In addition to its role in female sexual receptivity, estradiol signaling is also important in regulation of gonadotropin release. During much of the estrous cycle, estradiol inhibits surge release of gonadotropin releasing hormone (GnRH) and luteinizing hormone (LH) and maintains a tonic pattern of release from the hypothalamus and pituitary. Throughout most of the estrous cycle, LH levels are low but have an oscillatory pattern [e.g., (213)], due to the negative feedback of estrogens. Withdrawal of this feedback (e.g., following ovx) is marked by high LH levels. Estradiol negative feedback is dependent on ERα (49, 214), which is not expressed in GnRH neurons. Mounting evidence implicates neurons in the ARH, coexpressing ERα, kisspeptin (Kiss1), neurokinin B, and dynorphin [known as kisspeptin/neurokinin B/dynorphin (KNDy) neurons], as mediators of estrogen negative feedback [(28,114,135,137); reviewed in (93)].

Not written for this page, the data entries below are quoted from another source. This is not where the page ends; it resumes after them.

Each row is a point on a landscape with many valleys, with its height.
From any point a ball rolls to the lowest of the 2 points nearest to it. It stops when none of these is lower. Distance is the straight distance between rows; heights are no part of it.
Poguf: [-14 -15  -2  -3  -1  14  11   6  19 -14  -1 -22  -5   1  19   5  -3  13
   1  23]  (h 527)
vut: [ 15   8  -2  11   1  10 -10 -15  14 -10 -13  13  18  -2   7   4   9  -1
  19 -12]  (h 145)
sonim: [ 13  -4 -16   2 -21 -18 -10  -6 -15   4  -6  14 -24   9   1 -12  25 -26
  23  -8]  (h 244)
kot: [  7   3  -6   8  17  -9   5  -9  -1 -11   4  -9   0 -11  -7  -5 -31  -4
 -19  22]  (h 274)
Zave: [ -6 -17  -9  10  13   7  -3   4  11  -8  -5  -1  21   7   9  -4  22 -13
  -6   0]  (h 404)
meka: [ -5  15  -2   4   4  -8   3  15 -16   6  11  -2 -23 -14 -14   6 -17  -5
  -3   5]  (h 554)
zur: [ 23  18   4   9   2   9  -2 -15   6 -14   4  12  27   8  -3   5   2   1
   4 -19]  (h 248)
zufo: [ 23   0 -16   0 -10  -9  -8 -11 -26  -1  -2   5 -20   7  -2   0   6 -20
  13  -3]  (h 293)
Kob: [ 17  16  31 -19 -10  13  12  26  24  -7 -10  14  23   4  -7 -11 -11  20
 -16 -32]  (h 257)
nufut: [ -6  12   3 -17  -6   8   2   6   5  11  -8   2  17  -2   8   4  -4   5
  12 -13]  (h 456)
tal: [ 12  20  11   8  20  21   7  10  16 -16  -8   3  14 -10  -7  -3 -18  17
  -8   3]  (h 640)
zuz: [  6 -21 -19   7   3 -20   6 -16   0   0  -3  -3 -23  11   7  20   5 -22
   3  20]  (h 232)
des: [-10  -2  -4 -14  -4   5   5  10   4  -3 -10 -11  -5  -5  16  15  -3  14
   2  10]  (h 511)
soro: [-13 -18  -6  -5 -10 -27  -5   7  -2  19  -3  20 -25  -9   7 -19  23 -14
  16   1]  (h 787)
tam: [ -8  10   8 -11   5  18   2  17  20   5 -23  -4  11  -6  11  10   1  16
  12  -2]  (h 533)
sogag: [ -5  -5  -9   1   2   0  -4  -1   1   3  -5  -1 -11  -7  10  15   8   2
  15   7]  (h 431)
vizop: [-20  -5   4 -22  -6   0  10  10   9   6 -12 -25 -14  -1  13   9 -24  17
  -1  20]  (h 583)
dazez: [-19  -3 -14  -2 -17  -3 -10  14 -12   1   8   9 -10  -3  16  -7  10 -10
   2   1]  (h 807)
vos: [  9  21  -4  -8  10 -20  23  16 -13   9  18  -6 -22 -11 -16   7 -30  -6
  -3   8]  (h 592)
rok: [  1  11   7   8 -16  -2 -14  -8   1   1  -9   4  16  -6  -3   3  15   8
   2 -26]  (h 162)
vave: [ -2  16  30 -13 -19   8   3  19  21   2 -10   5  23   5   1  -3   3  16
 -13 -33]  (h 177)
dugab: [ 10  -1 -19  15  -2  -6   0  -3 -22   6   5   4 -11  33  -8   9   0 -35
  -9  -3]  (h 199)
zovaf: [-10   0  12   6 -18  16  -4   5  14  -8   6  15  16   6  14   2  19   1
   1 -15]  (h 849)
suv: [-18 -17  11 -10  17  12  -5  -3   1  10  -4  -5   7  -2  -8  -1  -2   4
  -6  12]  (h 749)
lasas: [ 14  20  22  -8   2  10  12  14  15  -9   3  13  32   1  -8 -16 -10   8
 -10 -24]  (h 277)
Lepe: [  3   7  -2 -11 -12 -14  -8  -4 -10   4 -11   4 -23 -17   5  16  -4  17
   5   2]  (h 324)
gole: [ 14   5  -5   9 -12 -15  -5 -19  -9  -4   1   4  19  15  -4   0   9 -18
 -11 -23]  (h 173)
sumaf: [ -4 -12   6   6  21  10   0 -11  -4   4   6  -7   2   8 -12   4 -11 -12
 -10  19]  (h 730)
zedef: [  0   4 -11   6  -2 -12 -12  11 -16   9  -9   3  -9 -18  -5  -4   6 -16
   2  -6]  (h 495)
leso: [  6   5  13   2   6  24   4  16  27  -7 -15   7  18  -5   6   3   4   1
   7 -12]  (h 537)
muke: [ -1 -10   3   8  14  27  -3  11  26 -13 -12   8  17   5   8  -7  14 -10
   3   3]  (h 464)
musi: [ -3 -15 -12   7  -3  17  -3  -4   2 -16   2   4   2  15  20  -3  22   8
  10   8]  (h 873)
Pob: [ 10  -2   1  -5  -9 -22  -8 -14 -15  10  -2   1   7  -2  -8   0  13 -19
  -1 -19]  (h 206)
guku: [-18 -14   3  -6 -13   4  -1  -5   8   2  -4   8 -18   4  19   6  11  28
  12  10]  (h 389)
Luro: [ 10  19  -5  14  20 -14  20   3  -7  -2  22   6  12   2 -21  -6 -12   7
 -23   0]  (h 159)
Mif: [-11  -8  -2  -3  -5 -18  -4  -9  27  16 -12  10  13  -7  10 -17  27   3
  32 -17]  (h 359)
rap: [ 17  18   9  -8   4  14   3  -9   3  -9  -5   7  17  -1  -1   6 -12  19
   6 -12]  (h 332)
Bera: [-19 -21 -12  -4  -8  -6   9   1  14  -4  -1 -23 -22  -9  17   0  -7   6
   5  31]  (h 442)
Vuf: [  4   8  -8  -5  12   8   8   5 -14  -3  19  -3  11  14  -2  -1 -16 -16
  -9   4]  (h 182)
mani: [-7 -1 -2 -7 -7 -2 -6 -3  9 11 -6 10 17 -2 12 -7 12 -5 21 -9]  (h 400)
Loval: [  0   0  -5  10   1   2  -7   4   5  -2  -9  -4  31  -2   0  -9  14 -18
  -6 -16]  (h 435)
Nili: [ -9   7  -3   3   6  -1  -7  13  -5   3  -5  -4  14 -12  -4  -5   2  -5
  -6  -4]  (h 463)
Lor: [ -2  16   9  -3   9  -5   8   3   3   0   7  11  11 -10  -8  -7 -25  13
 -20   2]  (h 281)
depun: [-10  -5  -3   7 -14   7  -9   3 -12  -7  16  10   2  12   9   1  13  -4
 -11  -2]  (h 818)
Sovid: [  9  -6 -20  12  -3  -7   0 -16  -9  -3   5   5  -7  21   8  24   7 -21
  -4   3]  (h 101)
simad: [ 10  15  -8   7  17 -11  17   3  -9  -6  14  -7  -1 -10 -20 -18 -28  14
 -20  16]  (h 218)
peva: [  2 -14  -6   9   3 -10   6 -13   0   0  10 -27 -31   3  -8  12 -14 -25
  -9  26]  (h 228)
bupef: [  2  -7   4  -6   5  10   1  -1  13 -19 -15   3  18  -6  10  -3  -4   9
 -12   1]  (h 412)
paz: [ -2   8   9  -7 -12  -4 -10  -4  -2   1  -9   5   0  -9   5   9   4  23
  -4 -12]  (h 241)
bivak: [-13   8  10 -20   2   2  15  11  -1  12   4 -27 -16  -6  -5   6 -35  15
  -4  15]  (h 641)
diram: [ -8 -27  -9  -6  -2  -7  -8  -4  -9   3  -8  -7 -36  -3   3 -12  12   8
  13  23]  (h 661)
fet: [  2  -8 -10   1  10   9  -1   0  -2 -16  -3  -4  19   5   7  -9  -3 -10
 -12   6]  (h 361)
vudu: [ 13  -9  -6  -1   3 -15  -2   0 -12  -5 -10 -18 -31 -15  -3   7  -5 -12
  -1  16]  (h 229)
Diso: [  9 -16   3   3  -7 -14   6   1  -5  -6   1 -27 -49 -12 -11   6 -14 -23
  -7  25]  (h 64)
Poza: [-12 -15 -18  -7 -16 -18  -3   7 -10   4   5  14 -27  -3  15  -8  12 -15
  10  13]  (h 796)
Tinu: [  6   5  24   1  13  26   3  17  31  -9 -18   9   8  -9  -6   3  -9  13
 -11  -3]  (h 597)
zovo: [  0  15  21  -2 -26   0  -3  -1  12   1  -2  -3  28  -2  -1  -5   9   8
  -1 -37]  (h 80)
lupi: [  5  27   5  -5   0  -5  11   6   6   2   8  18  28  -7  -2 -15 -21   0
  -5 -15]  (h 189)
Zigo: [ -5   1  12   1 -10  14   3   5   6 -14  13  11   9   8   8  13   1   6
 -13  -4]  (h 833)
Bog: [-11  -5  18  -6   1  11   9  -6  14   5   3 -34 -10  -7  -2  -2 -32  12
  -5  22]  (h 685)
Bib: [  9   7   8  -4   8  21  -2  -8   4  -4  -6  -6   1  -3   0  15 -11  22
  11   6]  (h 433)
zolug: [  0 -17  -2   0  -8  -1 -11  -5 -24  -4   3 -11 -40   2  -9  -4   3   2
  -4  20]  (h 636)
zuro: [  1  -8 -11  11   5  -6   5  -5 -14   7  10  -4 -22  23 -16  13 -13 -39
 -10  19]  (h 270)
Lume: [  7  15   2   3  12  14   1  -2 -25   2  24  -3  -6  11 -21  -2 -10  10
  -2   4]  (h 587)
Luduf: [ 10  -9  -5  11  -5  -6  -9 -20   4  -7  -3   8  14  11   9   7  24  -5
  -1 -17]  (h 117)
zuve: [  7   7   4   8   5  19   3  -9  -2 -13  10 -17 -10   5  -7  15 -13  21
  -2  13]  (h 509)
Fusof: [-15 -23   6 -13   7   0  -3  -7   4  15  -6   3  -1  -1   6  -6  10   8
  10  10]  (h 767)
sev: [-10  -5   7 -17 -18  -7  -7  -5   7  10 -17  10  -1  -1  18   3  16  28
   9  -8]  (h 309)
saza: [ -8  -8   8   8  10  10   2 -13   0   1  12 -26 -15  -1 -12  -6 -23  -3
  -8  27]  (h 712)
zosud: [ -1  -4 -10  -9   4  -3   5   7 -12  -3   6 -12  -2  -4   3   4 -13  -9
  -6  13]  (h 285)
Dif: [  4  -9 -14  12 -13 -16 -14 -16  -3   1  -6  11  -3   8   7  -6  26  -9
  18 -10]  (h 188)
romu: [ -9  17  11  -9  -3 -16   0   7  -2  15  -2   6  12 -14  -7   0 -14  10
 -15 -18]  (h 342)
vava: [  5  -9   0   5  11   6  -4  -9  21  -4 -18   4  14  -1   8   0  25   7
  21  -6]  (h 256)
Vun: [-14 -22 -11  -5  -3 -17  -4  -1   4  10  -3  11  -5   0  14 -14  24   4
  16   2]  (h 779)
gimad: [  2  17  -4  17   7  -6  -9   9 -20  12   5   0 -10 -13 -22   4  -3 -17
  -5  -7]  (h 522)
voder: [ -9 -25 -12   6   2 -14   4 -12   7  -1   4 -15 -30  -2   8   8  -3 -13
   4  29]  (h 340)
golap: [ 13  23   3   7  20  -2  14   3   3   2  22  12  30   6 -16 -12  -9  -2
  -9 -14]  (h 71)
pati: [ 11  18   4  13  14  20   9   3  -2  -9  21  -2   3  10 -13   9  -9  19
  -6   2]  (h 555)
Pupan: [ 10   8   6 -18   0 -17  -5  -6 -20  15  -5  -1   4  -8 -12  -6  -6  -3
   0 -17]  (h 243)
vas: [  1  12  12  10  17  20  -3   4  -1   0  -5  -3  14  -6 -16  -3  -8  15
  -6  -5]  (h 668)
suma: [-12 -11  -9  11 -13   5  -2   2  14  -8   6  15  11  11  21 -11  28  -1
  11  -4]  (h 862)
Zipul: [ -9 -12  -5  11  14 -13  -3  -9  20  15 -10   9   4  -3   5  -1  30   6
  27  -8]  (h 321)
gebuv: [ 15   9  -2  -1   7  -4  10  -4 -14  -2  21   5  23  18 -11  -8  -8 -10
 -11 -14]  (h 91)
lemat: [ -5 -24  -7  -5  -3  -1  -8   4 -21  11   1  -3 -25   9  -1  -6  24  -4
  14   9]  (h 681)
pevez: [  3   0   5  -1  -1   6  -7  -4 -31   1  14  -2 -26   6 -19 -10 -11  -2
  -4  12]  (h 611)
tomu: [-10  10  12  -6 -17 -13  -3  10 -10  14   7  -2  13  -7 -14  -4   4  -2
 -12 -30]  (h 379)
Nup: [ 10   9 -11   6  -5   3 -10  -6 -16  -2   3   4  -2   3   2   9   5  -4
  10  -3]  (h 350)

For each start below, name the point where the ball stops.
soro | Luduf
vizop | Luduf
tam | vut

Call two points neighbours if one is among the 2 nearest of the other. Go from one point of each pair to the other, from neighbour to neighbour, staying as low as possible. Name the highest point that can't be avoided.
Luduf / zovo | romu
Sovid / Diso | zuro
vut / fet | leso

Kisspeptin/neurokinin B/dynorphin neurons and estrogen negative feedback

KNDy neurons exhibit many features consistent with a role in mediating estrogen negative feedback. Importantly, KNDy neurons express ERα and project to GnRH neurons, criteria that are necessary for a population of neurons mediating estrogen negative feedback. GnRH neurons express GPR54 and NK3R (85,204), the dominant receptors for kisspeptin and neurokinin B, respectively, providing a framework for communication between KNDy and GnRH neuronal populations. Two of the KNDy peptides, Kiss1 and neurokinin B, are critical for reproduction. In humans, mutations in the genes encoding Kiss1, neurokinin B, or their respective receptors, lead to hypogonadotrophic hypogonadism (41,182,205). This disorder is marked by infertility and failure to reach sexual maturation. Animals with impaired Kiss1 or neurokinin B signaling are also subfertile [(212); reviewed in (51)]. KNDy neurons are the only cells that coexpress these two neuropeptides, further implicating these neurons in reproductive function. Infusions of Kiss1 or NK3R agonists modulate LH release although the direction of the change is not always consistent: while Kiss1 is reliably stimulatory, NK3R agonists have variable effects (36, 56, 140, 179). These disparate data suggest that timing and quantities of neuropeptide release are critical factors for central control of reproductive physiology. Timing may be particularly critical in studies examining effects of NK3R agonism because KNDy neurons, themselves, express NK3R. Therefore, NK3R agonists may affect inter-KNDy neuron communication in addition to their effects on GnRH neurons, which may explain why Kiss1 (whose receptor has not been demonstrated in KNDy neurons) seems to consistently stimulate LH release: Kiss1 does not appear to affect KNDy neurons, whereas NK3R agonists do (39, 62, 174). Indeed, factors such as physiological concentration, location, and precise timing of steroid or neuropeptide release are difficult to mirror using pharmacological approaches. Regardless, it is clear that Kiss1 and NKB play important roles in both tonic and surge LH release.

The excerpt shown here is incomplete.